We’re now a third through the season, and things are starting to take more definite shape. Some presumed contenders that struggled out of the gate have either righted the ship or descended even further. Some hot starts have cooled off, while some surprises have continued. Most notably, it seems we have a new favorite. There’s still a long way to go, but teams that are currently buried in the standings have to be worried now, and the teams at the top have built up meaningful records of performance. Like last month’s rankings, these will try to synthesize that performance thus far, while also keeping in mind things like projections, or what we expect teams to do from here on out. This month’s version feels packed in the middle and heavy at the top, with a handful of superlative teams shoving a bunch of clubs down into the pack. Without further ado, let’s get to the June edition of our power rankings.

A Dense Bottom Tier

30. Philadelphia Phillies

29. San Diego Padres

28. Kansas City Royals

27. San Francisco Giants

26. New York Mets

25. Pittsburgh Pirates

24. Chicago White Sox

23. Miami Marlins

22. Atlanta Braves

21. Cincinnati Reds

20. Oakland Athletics

Among the bottom-tier teams, Oakland might have some of the more intriguing talent. The A’s have come upon hard times in recent years, with their 2012-2014 run of success ending abruptly and giving way to consecutive 90+ loss seasons. The road back to contention is still fraught, but at least a number of interesting young names have popped up in the rotation.

The A’s have had six pitchers make seven or more starts for them this year. All of them have been between the ages of 24 and 28, and all have at least three years of team control remaining. If Billy Beane and the A’s are to pull out of this rut soon, it might have to be on the strength of young pitching.

The starter that’s struggled the most is probably Sonny Gray, as he’s run an 88 ERA+ so far. But Gray has looked better as of late as he continues to work back from an injury-riddled 2016, and his 3.78 FIP may portend better times to come. Unable to become a free agent until 2020, Gray still looks like a major part of Oakland’s future, either as a player or a trade chip.
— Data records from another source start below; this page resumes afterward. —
Each row is a point. The points of each table are mixes of a few directions, plus a little noise. How many directions does each table use, and how many do they share? Where both have some left over, give the other angles between the two spaces (their principal angles), to ten degrees, smallest first.
In the rows, 128 means zero.

First (5 x 3)
[[134  80 114]
 [125 155 136]
 [119 203 150]
 [138  52 106]
 [125 150 134]]
Second (7 x 3)
[[ 86 120 185]
 [148  94  96]
 [177 171  65]
 [140  91 106]
 [ 99 113 167]
 [132 138 123]
 [113 169 154]]
Directions: first 1, second 2, shared 1

First (7 x 6)
[[ 96  84 146 148 180 123]
 [ 91 119 130 165 160 105]
 [103 102 162 131 134  93]
 [167 171 110 101  72 139]
 [ 88 100 147 156 164 101]
 [197 158 104  73  77 183]
 [154 162  97 122 107 152]]
Second (6 x 6)
[[107  67  79 133  69 116]
 [131 137 135 127 136 130]
 [148 187 175 123 185 139]
 [115  89  97 131  91 120]
 [151 196 182 122 193 141]
 [116  93 100 131  94 121]]
Directions: first 3, second 1, shared 0; angles 80

First (7 x 8)
[[103  54  84 133 107  86 126 139]
 [ 71 120 182 135 165 154 137 148]
 [141 155 163 110 123 123 146 100]
 [ 63 107 149 186 131 129 139 186]
 [189 176 104 150 133 121 125 121]
 [198 132  65 120 142 109 109 104]
 [132 153 148  62  95 174 114  97]]
Second (7 x 8)
[[112 150 173 122  99 130 150 120]
 [111  88  84 158 180 141  99 169]
 [135  84  72 132 180 129  98 142]
 [134 130 142  99 118 123 135 102]
 [ 98  84 169 164 167  52 180 122]
 [178 174  99 132  87 132 119 121]
 [128 185 156  88  65 189 115 120]]
Directions: first 5, second 4, shared 4

First (8 x 11)
[[136  97 114 145 130 119 117  97 195 116 134]
 [152 108 183 156 149  89 194 166 128  95 205]
 [171  65 135 171 166 116 235 142 134 151 194]
 [136 150 144 144 141 131 129 154 124 123  68]
 [113 137 109  93  96 123 102 111  74 146 138]
 [ 87 181 122  96 130 184  87 138 120 132 105]
 [131 138 116 131 132 143 124 132 118 145  76]
 [ 99 147 101  88  80 118  37  84 131 116 104]]
Second (11 x 11)
[[107 130 117  99 124 154 140 126  95 149 190]
 [151 121 135 159 130 100 112 124 169 107  57]
 [120 157 171 121 141 133 158 176  84 115 167]
 [105 172 184 102 146 149 179 198  44 121 219]
 [123 141 145 124 133 131 141 148 108 124 148]
 [142 118 122 145 126 113 113 115 159 120  82]
 [139 158 185 148 145 108 150 181 112  94 111]
 [134 106  96 133 118 125 105  92 161 137  99]
 [123 143 149 123 135 131 144 153 104 122 150]
 [141  68  39 136 100 123  67  28 214 158  59]
 [122  93  66 115 108 142  98  65 160 160 125]]
Directions: first 5, second 2, shared 2

First (10 x 14)
[[114  98 133 147 134 148 128  93 112 180 129 148 145 126]
 [150  94 110 139 146 103 142 129 119 189 117 145 149 136]
 [117 126 144 129 138 155 121  98 127 145 140 131 141 125]
 [ 85 172 145 124  83 162 109 135 134  29 133 110  82 114]
 [214 142 113  82 197  61 149 172 163 159 135 104 169 153]
 [ 97 184 168 104 121 181 104 107 149  52 157  99 114 117]
 [105 135 168 122 151 188 112  67 132 149 158 126 154 121]
 [182 149 107  98 148  68 142 187 151 105 122 106 129 143]
 [112 117 134 139 125 146 125 107 119 144 130 137 132 125]
 [103  63  57 196  39  68 149 186  75 129  57 175  65 123]]
Second (8 x 14)
[[139 102 116  80  81 174  80 127 142  83 137 112  89  60]
 [144 102 130 104 126 156  92 115 133 139 134 119 127  89]
 [158 140 128  92 158 128 149 116 153 140 157 121 152 137]
 [149 101 134 107 141 152  95 110 132 157 135 120 140  96]
 [ 77 176 123 199 113  71 190 162 103  96 100 151 114 202]
 [104 161 119 150 110 101 168 149 125  88 122 137 111 164]
 [167  83 133  74 135 178  69 101 144 156 147 110 137  61]
 [ 86 160 141 220 159  64 181 144  92 165  94 156 155 215]]
Directions: first 3, second 3, shared 1; angles 40, 70

First (8 x 20)
[[108 159 154 137  45  90 116 111 150 111 206 117 110 166  45 111  92 137
   88 139]
 [154 112 174 143 181  95 124 103 101 145 136 111 153  79 110 121 139 135
  142 149]
 [150 142 151 152 147  92 132 160  74 132 116  86 156  35 126 111 139 119
  132 120]
 [120 123  87 118 134 160 135 143 139 128  86 152 120 157 171 144 140 119
  137 118]
 [121 134  66  86 151 144 150 131 130 156  44 181 126 189 201 143 137 121
  152 133]
 [118 112  84 159 140 153 126 147 153 127  78 168 116 185 148 165 160 101
  117 128]
 [130 138 193 109  83 134 123 120 163 119 249 112 103 125  74 108  84 141
   75 101]
 [124 106 115 121 144 156 120 109 115 105 111  98 141  88 149 121 134 150
  182 136]]
Second (10 x 20)
[[147 126 137 175 102 132 157 134 132 151  60  92  72 160 110 122 154 163
   86 174]
 [176 148 110 165 121  75 125 130 139 191 100  33  69 164  92 100 117  73
  115 163]
 [110 134 118 118  72 153 118 135 170 151 136 114 130 146 107 124 153 224
   81 140]
 [127 115 146 143 148 138 150 126 102 100 100 156 122 120 145 139 133 117
  137 132]
 [101 120 133 112 106 164 128 130 140 110 137 163 150 122 134 139 146 195
  111 122]
 [ 86 107 145  83 167 164 125 121  99  52 173 232 199  76 176 157 119 125
  174  76]
 [ 97 122 128  73 163 139 103 122 113  80 199 198 199  82 160 144 105 100
  179  71]
 [145 124 139 165 120 127 154 131 122 138  74 106  86 148 120 126 143 136
  106 161]
 [149 138 118 126 157  89 114 124 117 141 147 103 126 123 126 118  99  48
  159 117]
 [143 145 107 120 124  97 104 128 145 163 155  83 125 137 108 112 111  98
  131 125]]
Directions: first 6, second 3, shared 0; angles 50, 60, 70

First (9 x 32)
[[145  80  56 195 123  95 145 106  85 102 164 154  92 146 116  15 127 135
  129 164 107 129 152  79 123 156 119 199  64 167 177 107]
 [103 136 195  52 141 125 132 170 112 118 138 116 140 155 144 207 129  98
  146  94 181 120 148 111 169 119 142 100 154 124 129 106]
 [107 184 235  67 137  81  46 127 203 198  50 120 142 107 221 139 124 201
   55 131 111  54  65 207 142 101 173  58 154 178 105 137]
 [148  95 104 123 126 165 152 149  81  87 166 130 125 137  74 169 119 104
  167 115 152 160 165  69 124 153 102 144 149 111 134 115]
 [103 122 179  70 141 100 133 162  99 113 149 126 125 166 154 159 131 104
  140 108 176 111 154  97 176 126 146 124 125 147 152  94]
 [156 123 102 139 119 184 132 129 127 118 128 123 139 103  77 173 119 130
  146 121 119 159 128 121  94 140 101 118 168  95 100 148]
 [126 137  76 182 120 136 156  98 145 134 128 127 131 116 115  88 140 108
  133 139 101 152 118 158 107 114 120 146 101  94 119 152]
 [127 131  90 190 124  84 116  85 153 153 111 142 110 120 161  14 135 159
   91 166  80 106 102 161 115 122 140 158  71 159 145 136]
 [138 145 117 131 121 181 140 127 146 130 118 114 150 103  91 187 128 113
  146 112 124 160 119 149 102 119 110 104 167  76  90 157]]
Second (8 x 32)
[[156 114 119 162 110 132  80 121 149 120  67 139 111 103 101 131  99 192
  107 158 109 122 108 103  89 136 127 128 158 177 120 143]
 [142 130 151  90 144 125 110 126 118 161 165 131 136 122 166  96 135 152
  101 121 107  95 122 155 139 154 122 113 124 132 132 112]
 [ 98 190 119 158 127 128 154  86 203 181 116 108 155 106 173 106 163  93
  110 121  95 136  85 247 123  74 143 102 101  57  94 168]
 [166  77 130  96 125 174 127 170  68  72 170 133 117 139  67 207 105 127
  164 112 168 150 177  34 128 171 100 134 180 138 140  98]
 [ 71 205 168  82 154 102 119 116 157 209  41 113 180 109 166  87 141 137
  108 119  91  98  62 221 121 104 141  84 111 103  79 182]
 [112 139  91 142 140 123 155 112 106 148 119 130 144 125 115  61 137 114
  139 132 100 135 116 145 115 136 113 146  91 105 120 150]
 [126  79 135 129 117 107 137 162  88  57 150 138  91 172 106 171 114 106
  158 130 191 140 181  30 160 130 140 163 129 175 174  84]
 [152  89 112 166 107 132 142 130 134  75 195 132  89 148 130 164 132 102
  135 131 163 148 172  90 149 118 137 153 128 136 166  87]]
Directions: first 4, second 6, shared 4

First (10 x 32)
[[135 151 140 116 119 108 154 154 137 127 146 151 116 142 124 130  96 113
  132 138 128 120 171 137 142 118 133 135 113 138 103 140]
 [ 82 190 127 190  97 108 149 153 164 169 157 156 101  67  86  73  76 159
  157 103 131 107 144  82  84  84 154  50 129 165 152 112]
 [108 100 107 161 137 157  87  88 120 138 103  94 143  92 127 115 173 159
  127 105 128 138  58 105  95 136 124 101 153 117 175 104]
 [127 139 131 129 123 121 137 137 133 130 135 137 123 128 124 125 115 126
  131 129 128 124 142 127 129 122 131 125 124 133 122 130]
 [190 107 152  38 144 112 156 152 107  82 131 142 134 219 164 190 121  67
  104 174 125 134 194 194 203 156 110 225 100 109  55 168]
 [ 79  97  91 204 135 174  62  65 123 158  93  76 147  47 114  88 193 193
  135  81 129 140   7  73  56 129 129  57 172 120 218  81]
 [ 92 146 116 180 116 133 117 119 143 156 130 124 122  76 105  91 125 162
  143 102 130 122  97  90  86 109 140  71 142 142 167 106]
 [168 120 146  70 136 114 151 148 117  99 134 142 129 188 150 167 117  87
  114 159 126 130 178 171 178 143 118 190 107 118  77 156]
 [149 129 139  97 130 117 145 144 125 113 135 140 126 161 138 147 115 104
  122 145 127 127 162 151 156 133 124 160 115 126  97 144]
 [151 101 130  96 142 135 122 120 112 108 117 118 140 159 148 155 148 111
  114 141 126 137 127 152 152 148 116 167 126 112 113 137]]
Second (8 x 32)
[[140  66 130 169  92 186 147  97 115 114 119 122  93  51  94  89 144 161
  158 105 198 128 120  89 101 114 158  96 142 180 111 113]
 [104 202  95  93 117  86 116 166 139  96 116 170 139 183 141 125  90 100
  102 113  75  96 174  93 103 127 128 127  69  38 133 111]
 [159 203 184  59 136  76 154 210 157 104 163 194 124 181 108 151  65  93
   91 111  86 146 221 162 146 126 138 136  92  92 116  93]
 [123 119 123 127 156 119 111 112 123 151 129  96 151 151 156 153 151 121
  127 159 109 135  90 162 156 139 100 155 151 134 138 157]
 [119 143 150 165 108 128 145 143 146 142 175 118 117  98 108 108 111 122
  169 166 120 124 110 147 163  83 101 109 173 214 120 143]
 [138 104 160 155 138 143 146 118 135 168 131 132 106  71  97 117 128 172
  129  89 177 156 133 126 100 136 170  93 142 162 143 109]
 [ 95  87  56 146 151 142  79  61  96 145  75  71 162 148 184 142 189 137
  125 146 124 108  50 110 114 160 106 157 130  83 151 167]
 [146 100 126 109 128 144 125 118 113 104 116 121 131 141 137 140 145 118
  123 135 135 131 127 135 140 138 122 152 125 120 112 131]]
Directions: first 2, second 5, shared 1; angles 30

First (8 x 32)
[[ 86  99  57  97 121 125 123  86 140  87 101  89 161 147 185  67 135 141
  129  94 127 147 115 147 154  80 172  69 112 135 117 102]
 [161 122 177 141  97 114  78 151 128 137 156 150 133 124 134 150 154 118
  128 142 120 133 113 144 118 130 111 140 127 145 108 101]
 [134  95 122 126  68  99  54 146 139 114 137 140 164  93 180 135 187  99
  136 143  67 156 100 185 134  83 130 107 108 148 105  73]
 [104 148 112 177 192 135 186 115 161 150 135 146 127 138  45 109  76 121
  120 114 194 124 132  35 116 176 116 141 145 105 173 178]
 [120 157 107 166 181 143 212 149 135 169 121 160  99  90  49 156  83 110
  122 149 137 116 151  71 111 176  90 172 138  91 190 204]
 [216 149 222 102 105 147 132 171  69 163 149 144  67 148 143 190 121 162
  109 158 137  98 150 169 113 164  88 185 128 140 102 151]
 [128  99  88 124 114 121 125 118 144 119 128 130 152 135 170  92 127 130
  111 113 145 151 104 138 140 111 134  98 105 140 129 126]
 [ 75 154 135  92 144 139 116  89 109  86  95  68 121 151 116 123 143 145
  169 110  97 101 156 132 137 100 183 112 162 116  98  88]]
Second (9 x 32)
[[ 89 149 106 128 157 136 158 118 129 122 105 114 120 109  90 136 120 119
  148 131 104 115 149 109 127 126 140 132 145 104 146 140]
 [ 92 176 150 109 158 146 149 122  98 117  97  95  91 112  73 171 132 129
  169 145  74  87 175 125 122 127 147 155 168  98 126 127]
 [191 101 184 141  82 111  69 150 133 143 174 159 143 153 169 127 146 133
  103 128 165 147  95 148 122 138 105 129 109 166  98 103]
 [158  93 112 128 103 119 116 130 141 133 145 144 147 145 182  98 125 137
   98 115 164 155  99 143 136 122 118 107  97 152 124 128]
 [120 101  26  45 124 156 196  96  93 100  73  78 113 149 237  79 101 182
  103 102 125 134 139 194 164  84 158  83  89 130 131 160]
 [191  86 157 140  80 109  77 145 141 143 173 163 153 156 188 108 138 135
   91 120 178 160  85 149 127 133 104 116  95 169 107 111]
 [101 117  60 118 144 134 169 111 137 119 105 117 136 122 145  98 109 132
  120 116 131 138 128 124 141 114 138 105 113 118 152 151]
 [ 93 132 111 193 159 109 129 129 180 141 143 161 159  97  55 120 122  82
  136 130 142 143 113  58 115 148 115 131 139 112 165 136]
 [117 198 249 150 146 130  88 150 103 134 138 124  89 108  14 217 159 105
  186 166  70  75 171 102  97 158 127 194 197 105 104  95]]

Better performances have come from the likes of Andrew Triggs. Triggs sits below 90 mph on his fastball, but solid command and secondaries with loads of movement have helped him post Oakland’s best ERA+ at 119 across 61.2 innings.

Sean Maneaa has also pitched well, to the tune of a 105 ERA+, but that might sell him short. He owns a 3.20 FIP, and his 95 mph fastball and whiff-inducing secondaries, a biting slider and changeup, make him a candidate to be a No. 2 starter. Kendall Graveman also had a 105 ERA+ before hitting the DL, managing to get hitters out while conducting an experiment that saw him throwing fastballs over 80% of the time.

As teams like the Mets have shown, relying heavily on young pitching can be a volatile strategy. And this isn’t to shunt Oakland’s offense, which has run a solid 101 OPS+ thus far. But given the age and play of their staff, their young pitchers are the most interesting part of the team, and the part that has the best chance of making the A’s a competitive team in the coming years.

The Just As Dense Middle

19. Texas Rangers

18. Los Angeles Angels

17. Detroit Tigers

16. Seattle Mariners

15. Milwaukee Brewers

14. Tampa Bay Rays

13. Toronto Blue Jays

In the season’s early-goings, the awful play of a handful of assumed playoff contenders, the Blue Jays, Giants, and Mets, was scrutinized. All three teams made the playoffs in 2016, were expected to do so again in 2017, but came out of the gates shockingly flat.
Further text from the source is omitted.